Simple can be harder than complex: You have to work hard to get your thinking clean to make it simple. But it’s worth it in the end because once you get there, you can move mountains.
Awww. I’m going to have to spend a few hours reworking my task management system now.
I’m using Obsidian Tasks. I use “Highest Priority” to demark things I’m doing today/next, regardless of due date (which allows me to set priorities on a daily basis, rather than simply relying on previously established due dates).
The main thing is being open to flexibility. Right now, I’m tired after a bunch of meetings, so it’s a good time to do less demanding, but need to be done sometime, tasks.
The article is a good reminder to a) make things timebound and b) include everything. I tend to forget things like reading, and just do something like that when the more formal tasks are done.
As a side note, Carl Pullein is doing these days a “3 months project” of using a Franklin planner (even in digital form in something like Opus One app, which I find very useful in terms of workflow but atrocious in terms of UI). Perhaps going back to these type of more limited tools makes sense.
It’s a classic business parable and can be a nice way to cut through and focus.
My responsibilities and long-term plans are the fundamentals, whether I list them somewhere or keep them circulating in my head. If I want to make those lists shorter, I need to change what I want to accomplish, not write out a subset of them on a new list.
But for many of us with ADHD, having a short list with nothing on it but what I can do today is essential to staying focused and avoiding overwhelm, and those daily lists are necessarily subsets of long, medium, and even relatively short term goals.
I’ve been really busy recently (that’s why I’ve been on MPU so much ) - NotePlan is collecting all my pending tasks, but to be honest I’m just writing a daily list on a piece of paper (or on my iPad if I’m feeling fancy). Sometimes the old systems are the best. I think it’s interesting how often I revert to systems I adopted years ago whenever I’m stressed (my never-ending battle to not use Apple Notes when I have better apps set up is also evidence of this!).
US $100 for some note cards and a tray to hold them! No thank you.
I received one of those page a day desk calendars last Christmas. The back of each day’s page is a blank sheet of graph paper. I keep these pages together with a binder clip I had in a desk drawer.
Interesting statement, that one — which is the better app, the one you naturally use and that fits smoothly into your brain, or the one with more features or “power user endorsement”?

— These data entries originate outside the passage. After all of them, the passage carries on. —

After every row comes one of two labels: whether the row has a hidden trait. Each part has its own trait and labels.
(in the rows, 128 means zero)
[150 144 100 140 113 138 140 109 129  93 100  73 135 145 137 104  92 105
 166 160 159 175 178 115 111 190 140 112 126 130 174  83 181 168 106 174
 181 156 127 136 137 159 127 139 118 132 154  91 138 130 103 136 133 130
 143 110 149 164 144] : (36)
[131 121  61  72 112 146 125 138  64 100 172  96 158 164 111  50 175 105
 141 114 136 121  85 129  93  86 114 118 112 117 135 137 142 159 136  58
 187 150 146 148 139 216 142 176 143 123 127 116 120 127 117 166 124 144
  94 124 101  97 125] : (36)
[ 97 115 196 170 123 122 161  78 129 180  96 143 135  86 125 207 145 133
 113 107 131 178 101 119 131 129 112 131 129 170  91 116 170 115 138  55
  62 145 119 121 201  89 107 114 122 132 130 164 129 115 148 134 119 117
 127 143  79 143 131] : (40)
[ 96 116 176 173 129 122 165 143 143 167 107 196 135  93 127 208 147 134
 113 101 121 125 113 125 139 145 121 130 127 153 100 128 150 128 135  46
  69 137 145 136 162  56 109 111 100 109 112 127 131  96 146 109 125 126
 156 148  92 141 129] : (40)
[102 130 139 157  64 103 130  91 143 110  87  87 151  93 135 171 110 190
 189 134 171 185 136 124 144 129 103 137 121 133 112 100  85  94  96 159
 131 118 145 135 171 196 115 148 113 170 168  98 119 117 126 101 140 142
 110 110 157 107 130] : (36)
[108 123 153 177  91 105 109   1 137 179 120 118 129 131 121 140 101 134
 117 102 131 134 133 128 198 133 125 134 126 144  93  94 130  94 112 126
  98 116  92  92 182 138 117 121 135 154 141 150 111 160 130 100 103  97
 111 116 119 139 120] : (40)
[ 94 124 180 172 135 129 164 102 152 177  88 152 131 101 135 217 140 120
 138 104 126 145 114 121 129 135 128 127 129 174 103 121 138 113 150  54
  63 137 109 113 195  71 112 105 121 116 132 159 128 119 152 144 124 126
 134 141  87 138 130] : (40)
[131 138  82  79 158 145 135 132 105 108 178  77 136 170 119  82 157 110
 140 135 140 167 108 123 107 127 121 100 104 128 138 126 159 164 124 139
 173 153 154 138 131 179 148 162 138 122 131 144 125 139 111 205 130 134
 102 111 103 130 131] : (36)
[ 42 115 136 140 140 125 135 216  77 132 145 132 123  56 119 233 175 228
 150 119 143 158  65 135  73  89  87 151 125 128 123 180 125  54 138  73
 122  90 179 181 121 156 145 142 162 167 129 232 125  62 167  88 148 126
  88 141 144  91 122] : (40)
[140 140  69  89 145 151 138 101  53 117 151  58 143 161 119 107 137  95
 165 136 144 177 123 122  88 160 122 105 110 129 156 116 193 156 119 148
 187 163 145 135 138 189 146 168 149 135 147 143 128 119 108 188 141 128
 106 111 118 148 141] : (36)
[130 145  76 114 148 147 156 122  72 107 131  67 134 149 130 112 121 104
 162 158 150 190 161 114  95 174 123 106 115 132 167 101 183 169 112 141
 169 161 151 134 129 166 137 145 134 132 139 134 136 130 107 171 138 134
 118 112 126 157 141] : (36)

If you’re into a daily paper task list and want something a little special, but don’t want to buy someone else’s system, ordering your own custom cards works great. I used The Paper Mill Store. No one sells prepackaged cards in the pound, color, finish and dimensions i wanted, so they cut a thousand for about $100. They ship in blocks of 250 so I just need to keep a small box on a shelf. (That’s a competitive price, and their cuts were better than what I could’ve managed.)
Yeah, I put them in the same category as 18 karat gold Apple Watches. My first ‘To Do’ lists were on paper and it remains my preferred back up method.
Everyone in my company had those page a day desk calendars when I started in I.T. And I was constantly “borrowing” pages from the used side to write down the requests/complaints that people mentioned as I walked through the factory.
I’ve been doing something similar in Things. I mark tasks to show up in Today and then I do a quick review in the morning to see if anything more urgent has shown up. I don’t have a hard limit on the number of items, but try to keep it to single digits. If it is more than that, I tag it and push it out of today. That list will be the starting point for the next day’s list of tasks.